Why I'm Not Going Home Next Year



When my kids were little, they used to get so excited about staying at hotels. I admit, I did, too, when I was a kid – and I never understood why my parents didn’t share my feelings. What’s not to be excited about? Eating in a restaurant. Going swimming. Staying up late. As a parent myself, I now understand why we aren’t excited about spending $100 a night for six people to sleep together in one room. But hotel stays are brief. And it usually means we are on vacation, spending fun days together as a family. We can handle it for a few days.

When you visit a place, you understand that it is temporary. There may be things both familiar and unfamiliar, but that is ok. You see the familiar as reassuring and the unfamiliar as new and exciting. And you can handle the unfamiliar because you know it won’t last.

Actually moving overseas is not like a vacation. We aren’t just visiting Thailand. We have a house here (well, it isn’t ours, but we’ve made it our own as best we can). We have work here. We have a church that we love and that has become our community, where our kids go to youth group and we have a small group. To a certain extent, after almost three years, we have settled in.



When we return to the US for our “home assignment,” we will be gone from this place for one full year. This brings so many issues with it. We must pack up all our personal belongings and put them in storage. Thankfully, we don’t have to store our furniture. But who will keep our cat while we are away? Where will we live in the US? We don’t have a house there anymore. Where do you go for one year? Who will take care of the classes we teach here while we are gone? After all, the reason God called us here was to fulfill a need. And what will happen to the Thai language that we have managed to learn after we’ve spent a year surrounded only by English speakers?

There are deeper emotional issues to grapple with as well. When we say good-bye here, some of those good-byes will be permanent, as we have friends who will be moving back to their home countries while we are gone. And after being back in the US for one year, we will say good-bye again – not only to all our friends, families, and supporters, but to our second child, who will remain in the US to go to university. So many good-byes. There is nowhere we can go to escape them; it is just part of the life of an ex-pat. People come and people go. You learn to live and to love while you can, but the good-byes never get easier.

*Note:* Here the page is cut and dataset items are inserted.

Below is a small trained network, with its code and all its weights. Each question gives an input and a target symbol and asks what happens when units are switched off, that is, made to give their printed mean instead of their output.

import numpy as np


def w(rows, s, z=0):
    codes = np.array(rows[::2]) - 128.0
    scale = np.full(codes.shape[1], s)
    scale[-1] = z or s
    return codes * scale


def norm(h):
    return h / np.sqrt((h * h).mean(-1, keepdims=True) + 1e-5)


def f(y):
    return y / 2 * (1 + np.tanh(0.7978845608 * (y + 0.044715 * y**3)))


def softmax(a):
    e = np.exp(a - a.max(-1, keepdims=True))
    return e / e.sum(-1, keepdims=True)


def log_softmax(a):
    a = a - a.max(-1, keepdims=True)
    return a - np.log(np.exp(a).sum(-1, keepdims=True))


def net(x, mask):
    ids = ['ΠΨγεημσω'.index(c) for c in x.split()]
    T = len(ids)
    res = E[ids] + P[:T]
    q, k, v = (norm(res) @ M[0].T for M in (Q, K, V))
    z = softmax(np.where(np.tri(T) > 0, q @ k.T / 3**0.5, -1e9)) @ v
    res = res + np.where(mask[0], z, O[0][:, -1]) @ O[0][:, :-1]
    y = f(norm(res) @ A[0][:, :-1].T + A[0][:, -1])
    res = res + np.where(mask[1:9], y, B[0][:, -1]) @ B[0][:, :-1]
    return log_softmax(norm(res)[-1] @ U[:, :-1].T + U[:, -1])


Q, K, V, O, A, B = {}, {}, {}, {}, {}, {}
E = w([
[130,124,132,133,130,133,135],'Π',
[110,132,115,107,135,143,112],'Ψ',
[122,118,114,126,112,140,120],'γ',
[129,127,130,136,114,124,116],'ε',
[120,126,121,117,147,143,139],'η',
[115,129,119,120,119,129,99],'μ',
[121,136,130,123,147,120,123],'σ',
[97,253,196,135,145,122,96],'ω',
],0.0068)
P = w([
[125,109,76,121,115,85,154],'0',
[121,211,90,145,123,131,181],'1',
[91,193,125,181,110,113,173],'2',
[214,118,109,183,158,191,91],'3',
[132,46,162,184,181,135,76],'4',
[172,212,104,118,101,132,182],'5',
[25,160,152,192,99,104,194],'6',
[252,120,93,111,156,161,95],'7',
[87,27,170,157,137,112,115],'8',
[197,211,54,113,59,134,113],'9',
[10,96,119,114,97,79,173],'10',
],0.0034)
Q[0] = w([
[209,234,7,120,108,157,147],'h1',
[198,70,164,109,187,177,65],'h1',
[1,90,160,119,154,81,149],'h1',
],0.0061)
K[0] = w([
[255,139,78,83,126,148,102],'h1',
[108,245,176,112,105,135,171],'h1',
[52,58,178,163,103,120,118],'h1',
],0.007)
V[0] = w([
[142,182,195,162,209,70,218],'h1',
[75,208,101,45,212,162,83],'h1',
[146,78,69,94,159,252,245],'h1',
],0.0037)
O[0] = w([
[80,219,3,130,50,88,165,2],'h1',
[112,57,233,89,65,39,227,233],'h1',
[3,99,140,209,166,9,63,155],'h1',
],0.0042,0.00067)
A[0] = w([
[72,136,141,81,40,76,187,206],'n1',
[170,151,71,126,218,162,114,181],'n2',
[67,142,177,67,123,43,165,125],'n3',
[127,159,22,97,85,151,136,249],'n4',
[120,122,125,226,86,147,114,189],'n5',
[212,42,226,54,116,150,231,233],'n6',
[81,199,2,178,149,54,109,78],'n7',
[174,239,47,85,176,236,97,2],'n8',
],0.0035,0.00094)
B[0] = w([
[254,31,96,134,109,106,190,214],'n1',
[138,90,109,174,83,212,92,183],'n2',
[184,21,90,184,59,160,107,196],'n3',
[158,176,137,61,59,124,166,206],'n4',
[117,120,126,30,207,119,117,175],'n5',
[61,240,154,13,54,189,74,216],'n6',
[87,222,91,50,124,167,118,189],'n7',
[159,46,167,245,9,87,122,254],'n8',
],0.0033,0.0019)
U = w([
[107,100,151,162,237,153,63,148],'Π',
[139,148,146,116,117,112,154,62],'Ψ',
[61,111,80,171,149,5,128,180],'γ',
[123,173,168,69,127,195,114,248],'ε',
[68,215,46,120,121,119,94,58],'η',
[112,46,254,92,107,77,154,36],'μ',
[182,112,92,233,91,202,107,165],'σ',
[181,145,85,92,84,86,236,107],'ω',
],0.0067,0.0011)

Each question gives the input, a string of symbols that net reads in full, and the target symbol t.
The units are the heads (3 rows each of Q, K, V and O) and the neurons (one row each of A and B). Each row of codes is followed by its name. A weight is (code - 128) times the scale printed after its matrix; where a second scale follows, it is the last column's (O, A, B and U).
mask holds one flag per unit, heads first, then neurons. A switched-off unit (its flag False) gives its mean, the last column of its rows in O or B, instead of its output. The means were averaged over made-up inputs and are rounded, as every weight is.
A unit's drop is (log p(t) with every unit on - log p(t) with that unit switched off) / (log p(t) with every unit on - log p(t) with every unit switched off).
The circuit of an input: a set's keep is (log p(t) with only the set's units on - log p(t) with every unit switched off) / (log p(t) with every unit on - log p(t) with every unit switched off). Starting from all 9 units, units are removed one at a time, each time the one whose removal leaves the highest keep (on an exact tie, the one counted first), for as long as the keep stays at least 0.8.
units of the circuit, in order: the units of the circuit, biggest drop first
top k neurons: the k neurons with the biggest drops, biggest first
drop of u: that unit's drop, to one decimal
input ε η η η γ, target γ: units of the circuit, in order -> h1
input γ η ε η σ γ Ψ ε γ η ε, target Π: top 2 neurons -> n6; n8
input μ ε η ε ε σ, target σ: units of the circuit, in order -> h1; n8
input ε ε σ γ ε Π η Ψ μ, target γ: top 2 neurons -> n6; n2
input ω η σ ε, target ω: units of the circuit, in order -> h1; n8
input ε Ψ Ψ Ψ ε σ μ ε η, target ε: units of the circuit, in order -> h1; n6
input μ η ε Ψ ε μ ε ε ε Ψ μ, target σ: top 2 neurons -> n8; n6
input μ μ ε γ ε Π, target Π: units of the circuit, in order -> h1; n8
input μ ε γ γ η ε Ψ ε ε η, target σ: units of the circuit, in order -> h1; n2
input Ψ μ η Π, target ε: top 2 neurons -> n6; n8
input η γ ε ε μ Π Ψ σ, target η: units of the circuit, in order -> h1; n7
input Ψ ε ε μ η ε Ψ, target γ: units of the circuit, in order -> h1; n6
input ε ω ω ε Ψ ε Ψ Ψ σ ε σ, target ω: units of the circuit, in order -> h1; n1
input ε ε Ψ σ σ η ε Ψ Π, target σ: units of the circuit, in order -> h1
input σ ω ε ε Ψ γ, target σ: top 3 neurons -> n8; n2; n6
input ε γ Ψ η Ψ Π Ψ, target μ: drop of n3 -> 0.1
input μ Ψ ε ε Ψ, target σ: drop of h1 -> 1.8
input η ε Π μ Ψ σ, target ε: drop of n3 -> 0.0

I find the term home assignment an interesting one. As if you can be assigned a home. What is the real meaning of home anyway?

Home is belonging. Home is friends and family. People who understand who you are and where you’ve been and love you anyway.

Home is an expected level of comfort –physically (like a place in which you can completely relax and don’t feel like a guest), mentally (let down your guard, be yourself) and emotionally (a place where you are loved unconditionally, where you belong).

At home, you understand how things work and you are comfortable working within the rules. For lack of a better description, at home you fit in and things feel natural. You don’t feel like you’re going against the grain, or that at your core you are completely different from the world around you.

As I think through the various things that the word home means to me, I realize why neither Thailand nor the US feels like home. Thailand is familiar. I have learned to function well here. I can get the things I need. I can even usually communicate now (praise the Lord!), and when I can’t, I can still figure out what my next step should be. I have a place I can be comfortable with my family, and we have our daily routines. We have made a few friends. But it still does not feel completely like home. There is still a language and culture barrier. Every day that I leave my house, I am confronted with a situation where I think, “I just don’t understand why they do that!” And as a Christian living in a Buddhist nation, I am constantly surrounded by physical proof that I am different in my core beliefs and values.

But the US is not home either. Not anymore. That's not to say that we aren't excited about being there again. Most of the people I love the most live there. But like me, their lives have changed during the time I’ve been away. I think our closest friends still “get us,” to a certain extent. But our lives are now radically different from the lives of people in our old communities. Many of our friends have never moved out of the area where they grew up. They don’t really understand what it is like to move, and certainly can’t understand moving to another countryThere are also some real differences between Thailand and the US, like which side of the road you drive on and what the weather is like. So after being away for three years, there is now a little bit of a culture barrier between us and what should be familiar. And the transient nature of deputation during home assignment will make it very difficult to ever settle into community while we are back in the US. 

The real reason I’m not coming home next year is that I’m homeless. I’m in between homes, living the best I can here on earth while I wait for that final, permanent move. My “citizenship is in heaven, and I eagerly await a savior from there, the Lord Jesus Christ” (Philippians 3:20). That truth has never been more real to me than it has since moving overseas.